Recovery · SharedSoul

Imposter syndrome isn't humility

It's an internal scoreboard set to a standard you keep moving.

You're objectively good at the thing. People keep promoting you, hiring you, congratulating you. And under all of it, you're convinced you've fooled them — that today is the day they'll figure out you don't actually know what you're doing.

That's imposter syndrome. And here's the cruel irony: it's most common in people who are competent. The truly mediocre rarely have it.

What imposter syndrome actually is

It's a calibration mismatch. Your internal sense of "real expertise" is set to an impossibly high bar — usually higher than what's needed to do the actual work — while your external performance is being measured against a normal bar. Every time you succeed, your internal voice updates the goalpost: "well, that was easy / that was lucky / they don't really see me."

The bar moves so you can never reach it. That's the design.

Where it comes from

  • High-performing childhoods where love or attention was contingent on excellence. You learned that being good wasn't enough — you had to be exceptional. So even objective excellence reads as "not enough."
  • A family member who genuinely WAS exceptional (and made sure you knew). You measured against them and never recalibrated.
  • Being praised for being smart instead of for working hard. When effort wasn't visible, every challenge that required effort felt like proof you weren't smart enough.
  • Being the only one of your background in a room. First-gen college, minority in a field, etc. The "you don't belong here" voice gets external validation that warps the internal calibration.
  • Critical caregivers. You internalized their voice. Now you don't need them to criticize you — you do it for them.

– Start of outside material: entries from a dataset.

Each row is a point. The ring and each string are closed loops that go straight from each point to the next, and from the last back to the first. Before rounding, they use only three directions, however many columns there are. Count how often each string passes through the ring. Passing back the other way cancels.

Ring:
array([[ 4.4,  0.2,  4.0, -0.9],
       [ 2.9,  2.0,  3.7, -0.9],
       [ 0.9,  2.3,  1.5, -0.3],
       [-0.4,  0.6, -1.1,  0.5],
       [-0.6, -1.8, -3.0,  1.1],
       [ 0.1, -3.9, -4.0,  1.3],
       [ 2.0, -5.9, -3.6,  1.2],
       [ 4.0, -5.8, -1.4,  0.5],
       [ 4.8, -4.7,  0.5,  0.0],
       [ 5.0, -1.7,  3.3, -0.7]])
String:
array([[ 1.2,  4.5,  4.5, -0.9],
       [ 3.1,  4.1,  2.8, -1.4],
       [ 4.2,  2.4,  0.7, -1.3],
       [ 3.7,  0.8,  0.7, -0.8],
       [ 4.9,  2.9,  2.2, -1.6],
       [ 4.5,  4.4,  6.1, -1.9],
       [ 2.4,  2.8,  7.4, -1.0],
       [ 1.9,  0.2,  3.8, -0.2],
       [ 2.8,  0.0,  1.1, -0.4],
       [ 3.5,  3.0,  1.9, -1.2],
       [ 3.2,  4.3,  1.7, -1.4],
       [ 3.1,  1.1, -0.7, -0.7],
       [ 1.7, -0.5,  0.8,  0.0],
       [-0.1,  1.8,  3.1,  0.1],
       [-0.3,  3.7,  2.4, -0.2],
       [ 1.0,  3.5,  0.3, -0.6],
       [ 2.1,  1.3, -0.4, -0.4],
       [ 1.4, -0.3,  1.1,  0.1],
       [ 0.5, -0.2,  3.1,  0.3]])
Times through: 1

Ring:
array([[ 5.1,  2.9,  3.6, -1.5, -1.8, -0.5,  1.0,  1.1],
       [ 1.4,  5.4,  1.9, -2.1, -1.7, -0.3, -1.2,  1.6],
       [-0.8,  4.9,  0.5, -2.2, -1.6,  0.4, -2.3,  1.8],
       [-4.0,  0.6, -1.3, -1.5, -1.3,  2.1, -3.6,  2.0],
       [-4.3, -2.6, -1.3, -0.7, -0.9,  2.6, -3.7,  2.1],
       [-2.7, -6.3,  0.0,  0.2, -0.6,  2.8, -2.6,  2.0],
       [ 1.8, -7.2,  2.0,  0.5, -0.9,  2.2, -0.1,  1.4],
       [ 4.7, -4.4,  3.0, -0.1, -1.4,  1.3,  1.4,  0.9],
       [ 5.8, -0.4,  3.6, -0.8, -1.7,  0.2,  1.7,  0.8]])
String:
array([[ 1.0,  4.7,  3.7, -1.4, -0.8, -1.4, -1.8,  2.5],
       [ 3.8,  7.2,  5.0, -1.9, -1.2, -2.3, -0.4,  2.2],
       [ 7.6,  4.1,  3.3, -2.1, -2.7, -0.3,  2.6,  0.2],
       [ 4.4, -0.2,  0.7, -1.5, -2.6,  1.8,  1.4,  0.1],
       [ 3.3, -0.1,  0.5, -1.5, -2.4,  1.8,  0.7,  0.4],
       [ 4.7,  3.7,  0.6, -2.4, -3.0,  1.1,  1.3,  0.0],
       [ 1.4,  1.7,  1.2, -1.5, -1.7,  0.8, -0.8,  1.3]])
Times through: 1

Ring:
array([[ 2.7, -0.2,  0.7,  0.8, -0.5, -0.1,  3.7,  2.9,  3.9],
       [-0.8,  1.2,  0.6,  0.6, -1.4, -1.1,  2.9,  2.8,  2.9],
       [-3.5,  0.8,  1.3,  1.2, -2.1, -0.8,  0.0,  1.9,  0.4],
       [-3.7, -1.7,  2.4,  2.6, -2.2,  1.1, -4.1,  0.4, -2.5],
       [-0.8, -3.8,  3.2,  3.3, -1.6,  2.6, -5.1,  0.0, -3.0],
       [ 2.3, -4.4,  3.5,  3.1, -0.9,  2.9, -3.6,  0.5, -1.7],
       [ 4.8, -2.8,  2.2,  1.9, -0.3,  1.7,  1.0,  2.0,  2.0]])
String:
array([[ 3.1, -4.1,  0.9,  3.1, -0.1,  3.4, -1.9,  0.6,  0.4],
       [ 0.9, -2.6,  1.4,  2.5, -0.8,  2.0, -1.5,  1.0,  0.2],
       [ 1.5, -3.4,  4.9,  2.5, -1.6,  1.7, -3.3,  1.0, -2.2],
       [-0.5, -5.3,  5.4,  3.9, -2.0,  3.3, -7.7, -0.6, -5.4],
       [-2.9, -4.5,  1.9,  4.2, -1.6,  3.8, -7.4, -1.1, -4.3],
       [-1.7, -2.8,  0.9,  3.1, -1.2,  2.5, -3.8,  0.1, -1.5],
       [-0.2, -2.1,  2.8,  2.3, -1.5,  1.2, -2.1,  1.1, -0.9],
       [ 0.4, -3.2,  6.1,  2.5, -2.2,  1.2, -4.1,  0.9, -3.3],
       [ 1.1, -2.5,  4.3,  2.1, -1.6,  1.0, -2.0,  1.4, -1.2],
       [ 4.9, -5.5,  7.1,  3.0, -1.3,  2.7, -4.2,  0.9, -3.0],
       [ 4.9, -5.2,  2.5,  3.2, -0.1,  3.8, -2.4,  0.6, -0.2],
       [ 3.3, -4.1,  0.4,  3.0,  0.1,  3.5, -1.5,  0.7,  0.9]])
Times through: 2
String:
array([[ 1.9, -0.1, -2.6,  1.2,  0.2,  0.8,  4.1,  2.4,  5.2],
       [ 1.2, -0.5, -1.1,  1.4, -0.3,  0.8,  2.5,  2.2,  3.6],
       [ 0.8, -1.1,  1.9,  1.6, -1.2,  0.5,  0.4,  1.9,  1.1],
       [ 1.8, -0.2,  2.7,  0.8, -1.3, -0.7,  2.3,  2.9,  2.2],
       [ 1.2, -0.7,  1.4,  1.3, -1.0,  0.2,  1.4,  2.2,  2.0],
       [ 2.5, -0.1,  3.2,  0.5, -1.3, -1.0,  3.0,  3.2,  2.5],
       [ 4.3,  0.6,  1.6,  0.0, -0.6, -1.3,  5.8,  3.9,  5.1],
       [ 4.3,  0.0, -1.7,  0.7,  0.4,  0.3,  5.9,  3.3,  6.4],
       [ 2.1, -1.2, -0.7,  1.7, -0.1,  1.3,  2.1,  2.0,  3.3],
       [ 1.6, -1.5,  0.9,  1.8, -0.7,  1.1,  0.8,  1.8,  1.8],
       [ 2.8, -1.4,  4.2,  1.2, -1.4,  0.0,  0.9,  2.5,  0.9],
       [ 7.0, -2.1,  4.6,  0.8, -0.6,  0.2,  3.1,  3.3,  2.7],
       [ 7.2, -3.1,  1.3,  1.8,  0.5,  2.1,  2.7,  2.4,  3.7],
       [ 3.3, -3.0, -1.3,  2.6,  0.4,  3.0,  0.6,  1.2,  2.8],
       [ 1.5, -2.2,  0.6,  2.3, -0.5,  1.9, -0.3,  1.3,  1.2],
       [ 1.6, -2.0,  3.1,  1.8, -1.2,  0.8, -0.5,  1.8,  0.2],
       [ 4.7, -3.2,  4.6,  1.9, -0.9,  1.4, -0.3,  2.0,  0.3],
       [ 6.9, -4.4,  4.2,  2.3, -0.2,  2.4, -0.3,  1.8,  0.8],
       [ 5.1, -4.2,  0.9,  2.8,  0.3,  3.3, -0.4,  1.2,  1.7],
       [ 2.1, -2.8,  0.0,  2.6, -0.2,  2.5, -0.5,  1.1,  1.5],
       [ 2.6, -2.4,  2.8,  2.0, -0.9,  1.3, -0.3,  1.7,  0.6],
       [ 4.2, -2.7,  4.2,  1.7, -1.0,  1.0,  0.2,  2.2,  0.6],
       [ 6.9, -3.1,  4.9,  1.4, -0.6,  1.0,  1.5,  2.7,  1.6],
       [ 7.2, -3.1,  1.5,  1.7,  0.5,  2.0,  2.7,  2.4,  3.7],
       [ 4.1, -2.3, -0.6,  2.0,  0.3,  2.1,  2.0,  1.9,  3.5],
       [ 3.6, -1.9, -0.8,  1.8,  0.2,  1.8,  2.3,  2.0,  3.7],
       [ 1.6, -1.6,  0.3,  1.9, -0.5,  1.3,  0.9,  1.7,  2.1],
       [ 2.5, -1.0,  3.7,  1.0, -1.3, -0.3,  1.5,  2.7,  1.4],
       [ 4.3,  0.0,  3.5,  0.2, -1.0, -1.2,  4.3,  3.7,  3.5],
       [ 4.6,  0.9,  0.2, -0.1, -0.1, -1.1,  6.9,  4.1,  6.3]])
Times through: 5

Ring:
array([[ 4.5,  0.6,  3.5, -3.2,  0.1, -0.1,  1.4,  1.4,  2.0,  1.0,  3.1,
         2.1],
       [ 3.2,  2.5,  2.6, -4.9,  2.1,  0.5,  1.5, -0.3,  0.2, -0.2,  2.5,
         1.9],
       [ 0.0,  4.5,  0.4, -4.8,  3.6,  1.0,  0.8, -2.6, -1.8, -1.3,  0.1,
        -0.4],
       [-2.3,  4.4, -1.2, -2.2,  2.5,  0.9, -0.5, -3.1, -1.8, -1.6, -2.1,
        -2.8],
       [-3.2,  2.8, -1.8,  1.3,  0.1,  0.3, -1.6, -2.3, -0.5, -0.8, -3.6,
        -4.8],
       [-2.1,  0.4, -0.8,  4.4, -2.2, -0.5, -1.7, -0.7,  1.7,  1.7, -3.9,
        -5.4],
       [ 0.4, -1.3,  1.1,  5.0, -3.1, -1.1, -0.8,  0.9,  3.5,  4.1, -2.6,
        -4.1],
       [ 2.5, -2.0,  2.6,  3.9, -3.1, -1.2,  0.0,  1.9,  4.3,  4.7, -0.8,
        -2.2],
       [ 4.6, -1.6,  3.8,  0.8, -2.4, -0.9,  0.9,  2.6,  4.0,  3.4,  1.8,
         0.5]])
String:
array([[ 0.2,  0.8,  0.6,  1.1, -1.3, -0.3, -0.7,  0.0,  1.5,  0.7, -1.1,
        -2.4],
       [ 0.1,  0.2,  0.5,  2.3, -2.0, -0.5, -0.9,  0.3,  2.0,  1.2, -1.6,
        -3.0],
       [ 0.8,  0.7,  1.1,  0.9, -0.7, -0.3, -0.1, -0.1,  1.7,  1.7, -0.9,
        -2.1],
       [ 1.0,  0.5,  1.3,  1.0, -0.9, -0.4, -0.1,  0.2,  1.9,  1.9, -0.8,
        -1.9],
       [ 2.4, -0.8,  2.7,  2.4, -1.3, -0.8,  0.8,  0.9,  3.4,  5.1, -0.8,
        -1.8],
       [ 4.5, -2.2,  4.1,  2.6, -2.3, -1.2,  1.3,  2.4,  4.8,  6.2,  0.6,
        -0.5],
       [ 6.4, -3.1,  5.1,  1.5, -3.4, -1.3,  1.3,  3.9,  5.5,  4.9,  2.8,
         1.4],
       [ 7.3, -2.5,  5.5, -0.8, -2.8, -1.1,  1.7,  4.1,  5.0,  3.4,  4.4,
         3.1],
       [ 4.4, -0.8,  3.1, -1.3, -2.7, -0.5,  0.1,  2.7,  3.0, -0.5,  3.3,
         1.7],
       [ 2.8,  0.8,  2.2, -1.7, -0.6, -0.1,  0.4,  0.8,  1.7,  0.2,  1.6,
         0.5],
       [ 2.1,  1.7,  2.0, -2.1,  1.1,  0.1,  1.0, -0.3,  0.9,  1.4,  0.7,
        -0.1],
       [ 3.0,  4.0,  2.8, -6.4,  4.9,  0.9,  2.8, -1.8, -0.9,  1.6,  2.0,
         1.9],
       [ 1.8,  5.7,  1.8, -8.2,  6.3,  1.5,  2.6, -3.1, -2.5, -0.4,  1.8,
         1.9],
       [-0.1,  4.8,  0.0, -5.7,  3.2,  1.2,  0.3, -2.4, -2.2, -3.4,  0.8,
         0.1],
       [-0.5,  3.1, -0.1, -2.4,  1.1,  0.6, -0.4, -1.5, -0.7, -2.0, -0.4,
        -1.4],
       [-0.3,  2.4,  0.3, -1.0,  0.8,  0.3, -0.2, -1.3,  0.1,  0.0, -1.0,
        -2.0],
       [-2.4,  4.2, -1.0, -1.3,  2.8,  0.7, -0.1, -3.4, -1.6,  0.1, -2.9,
        -3.5],
       [-5.7,  4.5, -3.5,  1.0,  1.4,  0.7, -2.2, -4.2, -2.3, -2.1, -5.3,
        -6.4],
       [-4.4,  2.2, -2.8,  3.3, -1.6,  0.0, -2.9, -2.0, -0.2, -1.8, -4.6,
        -6.2],
       [-1.6,  0.6, -0.9,  2.9, -2.8, -0.4, -2.2, -0.1,  1.4, -1.0, -2.4,
        -4.1]])
Times through: 3
String:
array([[ 0.5,  2.3,  0.9, -1.5,  1.2,  0.3,  0.4, -1.2,  0.2,  0.6, -0.5,
        -1.4],
       [ 0.1,  2.9,  0.3, -2.6,  1.1,  0.5, -0.2, -1.3, -0.5, -1.6,  0.0,
        -1.0],
       [-0.6,  4.2, -0.3, -4.4,  2.2,  1.0, -0.3, -2.1, -1.8, -3.4,  0.3,
        -0.6],
       [-1.5,  7.0, -0.6, -7.3,  6.4,  1.8,  1.2, -4.7, -4.0, -2.6, -0.4,
        -0.5],
       [-1.5,  6.1, -0.5, -5.5,  5.6,  1.5,  1.1, -4.3, -3.2, -1.1, -1.2,
        -1.3],
       [-0.9,  4.1,  0.1, -2.8,  3.3,  0.8,  0.7, -2.9, -1.3,  0.4, -1.4,
        -1.9],
       [ 0.0,  1.9,  0.5, -0.6,  0.2,  0.1, -0.2, -0.9,  0.5,  0.1, -0.9,
        -1.9],
       [-1.1,  2.4, -0.5, -0.4,  0.0,  0.2, -1.0, -1.3, -0.1, -1.2, -1.4,
        -2.6],
       [-0.3,  1.5,  0.1,  0.3, -0.8,  0.0, -0.9, -0.5,  0.8, -0.6, -1.1,
        -2.4],
       [-2.7,  1.8, -1.8,  1.7, -1.8,  0.0, -2.5, -1.1,  0.1, -2.6, -2.6,
        -4.2],
       [-4.9,  2.3, -3.1,  3.7, -1.6,  0.0, -3.0, -2.3, -0.3, -1.6, -5.2,
        -6.7],
       [-5.4,  1.9, -3.1,  5.4, -1.6, -0.2, -2.8, -2.6,  0.2,  0.4, -6.4,
        -7.9],
       [-2.2,  1.5, -0.7,  3.1, -0.3, -0.2, -0.9, -1.7,  0.9,  2.5, -4.1,
        -5.1],
       [-0.2,  1.2,  0.6,  1.3, -0.3, -0.2, -0.3, -0.7,  1.3,  1.8, -1.8,
        -2.9],
       [-0.3,  0.6,  0.3,  1.8, -1.7, -0.3, -1.0, -0.1,  1.6,  0.6, -1.6,
        -3.0],
       [-2.2, -0.3, -1.2,  5.1, -4.0, -0.7, -2.7,  0.2,  2.1, -0.1, -3.5,
        -5.4],
       [-3.9, -0.3, -2.2,  7.0, -4.2, -0.8, -3.3, -0.5,  2.1,  0.7, -5.4,
        -7.3],
       [-3.7,  1.1, -1.6,  5.3, -1.2, -0.4, -1.7, -2.0,  1.1,  2.9, -5.7,
        -7.0],
       [-2.5,  1.7, -0.9,  3.0, -0.2, -0.2, -1.0, -1.9,  0.7,  2.2, -4.1,
        -5.2],
       [-1.8,  2.2, -0.4,  1.5,  0.9,  0.1, -0.3, -2.1,  0.3,  2.3, -3.4,
        -4.3],
       [-3.9,  3.4, -1.8,  1.7,  1.5,  0.4, -1.0, -3.4, -0.9,  1.2, -4.9,
        -5.7],
       [-5.1,  3.9, -3.2,  1.2,  0.5,  0.6, -2.4, -3.4, -1.7, -2.6, -4.6,
        -5.9],
       [-3.6,  3.5, -2.4, -0.2,  0.0,  0.6, -2.2, -2.4, -1.4, -3.6, -2.8,
        -4.2],
       [-1.7,  2.9, -1.0, -0.9,  0.1,  0.4, -1.4, -1.6, -0.7, -2.6, -1.5,
        -2.7],
       [-3.1,  5.6, -1.9, -3.8,  3.4,  1.3, -0.7, -3.9, -3.1, -3.5, -1.9,
        -2.6],
       [-1.9,  6.2, -0.7, -5.3,  5.7,  1.5,  1.0, -4.5, -3.3, -1.0, -1.6,
        -1.7],
       [-0.6,  5.1,  0.3, -4.5,  4.9,  1.1,  1.4, -3.5, -2.1,  0.4, -1.0,
        -1.2]])
Times through: 3

Ring:
array([[ 3.0,  4.4, -3.9,  1.2,  0.0,  0.2, -0.7,  3.3, -1.0,  2.1, -1.1,
         1.2,  1.2,  0.6],
       [ 1.1,  1.6, -1.1,  1.3, -0.3,  1.7,  0.8,  0.3, -1.9,  0.5, -1.8,
         2.3,  0.0,  0.5],
       [-1.6, -1.9,  2.8,  1.1, -0.7,  3.1,  1.6, -2.2, -2.1, -1.9, -2.4,
         2.2, -1.4,  0.1],
       [-2.9, -3.4,  4.8,  0.8, -0.9,  3.6,  1.6, -2.9, -1.8, -3.1, -2.5,
         1.5, -2.0, -0.2],
       [-3.9, -4.1,  6.2,  0.2, -1.1,  3.4,  0.8, -2.1, -0.8, -4.0, -2.2,
        -0.1, -2.3, -0.6],
       [-3.3, -2.3,  5.3, -0.3, -0.9,  2.2, -1.0,  0.9,  0.6, -3.5, -1.4,
        -2.1, -1.6, -0.7],
       [-1.8,  0.4,  3.1, -0.4, -0.4,  1.0, -2.3,  3.7,  1.5, -2.2, -0.7,
        -2.9, -0.6, -0.5],
       [ 0.3,  3.3,  0.0, -0.2,  0.0, -0.2, -3.1,  5.9,  1.6, -0.3, -0.3,
        -2.8,  0.5, -0.1],
       [ 2.4,  5.4, -3.1,  0.3,  0.2, -0.8, -2.9,  6.4,  1.0,  1.6, -0.2,
        -1.7,  1.4,  0.3],
       [ 3.4,  5.5, -4.4,  0.9,  0.1, -0.5, -1.7,  5.0, -0.2,  2.4, -0.6,
         0.0,  1.6,  0.5]])
String:
array([[ 0.2, -1.1,  0.3,  0.2, -1.5,  1.1, -0.3,  0.2, -0.6, -0.8, -1.2,
        -1.1, -0.4, -1.1],
       [-1.0,  0.4,  1.9,  0.2, -0.5,  1.4, -1.1,  2.1,  0.2, -1.4, -1.2,
        -1.1, -0.5, -0.3],
       [-0.6,  0.7,  1.4,  0.1, -0.6,  1.0, -1.5,  2.7,  0.4, -1.2, -1.0,
        -1.6, -0.3, -0.4],
       [ 1.3,  1.3, -1.3,  0.1, -1.0,  0.2, -1.4,  2.6,  0.1,  0.2, -0.7,
        -1.7,  0.4, -0.7],
       [ 2.6,  2.8, -3.2,  0.0, -1.0, -0.8, -2.3,  4.3,  0.6,  1.3, -0.2,
        -2.4,  1.1, -0.8],
       [ 2.1,  1.9, -2.4,  0.4, -0.9,  0.1, -1.0,  2.4, -0.4,  0.9, -0.9,
        -0.8,  0.7, -0.5],
       [ 0.1,  3.4,  0.3,  0.2,  0.2,  0.4, -2.5,  5.3,  1.1, -0.3, -0.6,
        -1.7,  0.4,  0.3],
       [ 0.1,  6.4,  0.1,  0.0,  1.3, -0.3, -4.2,  8.9,  2.5,  0.0, -0.1,
        -2.5,  0.9,  1.0],
       [ 2.7,  8.0, -3.6,  0.4,  1.1, -1.2, -3.9,  9.0,  1.7,  2.1,  0.1,
        -1.8,  2.0,  1.0],
       [ 1.5,  6.0, -1.8,  0.6,  0.9, -0.2, -2.8,  6.8,  1.0,  1.1, -0.5,
        -0.8,  1.2,  1.0],
       [ 1.0,  2.9, -1.0,  0.7, -0.1,  0.7, -1.2,  3.3, -0.2,  0.4, -1.0,
        -0.1,  0.4,  0.3],
       [ 3.9,  2.4, -5.1,  1.1, -1.1,  0.0,  0.1,  1.1, -1.8,  2.5, -1.1,
         0.9,  1.2, -0.4],
       [ 4.4,  4.4, -5.8,  1.5, -0.3,  0.0,  0.0,  2.2, -1.9,  3.1, -1.2,
         2.0,  1.5,  0.4],
       [ 2.3,  4.6, -2.9,  1.7,  0.6,  1.1,  0.1,  2.6, -1.6,  1.8, -1.6,
         2.8,  0.8,  1.3],
       [ 3.1,  1.7, -3.9,  1.5, -0.9,  1.1,  1.3, -0.6, -2.7,  2.0, -1.8,
         2.7,  0.6,  0.1],
       [ 2.0,  0.4, -2.3,  0.9, -1.2,  1.0,  0.6, -0.3, -1.8,  0.8, -1.5,
         1.0,  0.2, -0.5],
       [-0.9,  0.1,  1.8,  0.9, -0.3,  2.3,  0.5,  0.1, -1.2, -1.2, -1.9,
         1.3, -0.8,  0.3],
       [-4.3, -1.9,  6.7,  1.1,  0.3,  4.3,  1.4, -1.5, -1.4, -3.8, -2.7,
         2.5, -2.3,  1.0],
       [-3.4, -3.8,  5.4,  1.1, -0.7,  4.3,  2.5, -4.0, -2.4, -3.3, -2.9,
         2.8, -2.4,  0.2],
       [-4.0, -5.4,  6.3,  1.0, -1.2,  4.6,  2.9, -5.3, -2.6, -4.0, -3.1,
         2.6, -2.8, -0.3],
       [-7.7, -6.1, 11.6,  0.4, -0.4,  5.6,  1.7, -3.7, -0.9, -6.8, -3.1,
         1.3, -4.0,  0.2],
       [-6.6, -4.5, 10.0,  0.1, -0.3,  4.5,  0.6, -1.6, -0.2, -5.9, -2.5,
         0.1, -3.2,  0.1],
       [-8.2, -7.4, 12.4, -0.2, -0.9,  5.3,  1.2, -3.7, -0.3, -7.5, -2.8,
        -0.4, -4.2, -0.6],
       [-6.1, -3.7,  9.3, -0.2, -0.3,  3.7, -0.4, -0.1,  0.7, -5.6, -2.0,
        -1.3, -2.8, -0.2],
       [-1.3, -0.9,  2.4,  0.3, -0.8,  1.8, -0.3,  0.5, -0.4, -1.8, -1.5,
        -0.6, -0.9, -0.4],
       [ 1.2, -0.8, -1.1,  0.5, -1.6,  1.0,  0.3, -0.5, -1.3,  0.0, -1.4,
        -0.2, -0.1, -1.0]])
Times through: 0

What it feels like from the inside

  • Crediting your success to luck, timing, or someone's mistake — not your work
  • Discounting positive feedback while compulsively replaying negative feedback
  • Working harder than anyone around you while believing you're behind
  • Procrastinating on visible work because if you don't try fully, you can't be exposed as inadequate
  • A specific dread before any moment where you'll be evaluated
  • Relief — not pride — when something goes well, because at least you didn't get caught

What doesn't fix it

  • More achievements. The bar moves with you.
  • People telling you you're competent. You can't hear it.
  • Reading lists of famous people who had imposter syndrome. Mildly comforting, doesn't reach the wound.
  • Positive affirmations. Your nervous system isn't trained on affirmations; it's trained on the original calibration.

What actually quiets it

  • Update the bar. Notice what you actually mean by "real expertise." Usually it's some impossible mix of perfect knowledge + zero anxiety + universal recognition. Nobody has that. Make the bar realistic: "I know more than I did six months ago. I helped X people. I produced Y."
  • Look at evidence backward. What did you doubt six months ago that you now know? A year ago? Five years? That trail is proof of competence the imposter voice doesn't want you to see.
  • Tell someone you trust. Imposter syndrome thrives in private. Naming it to a trusted person — "I keep feeling like I've fooled them" — strips half its power.
  • Notice WHOSE voice is doing the criticizing. Often it's a parent, a teacher, a coach, a sibling — someone whose standards you internalized. Once you can attribute the voice, you can choose whether to keep it.
  • Stop trying to feel like an expert. Real experts often don't FEEL like experts — they just keep showing up and doing the work. Confidence is downstream of competent action, not upstream.

The hardest move

Notice when you're discounting a real win. Don't argue with the voice — just notice. Over time, that noticing creates space. You'll never silence the imposter voice completely. You can make it quieter, less convincing, less central. That's what recovery looks like — not the absence of the voice, but a different relationship to it.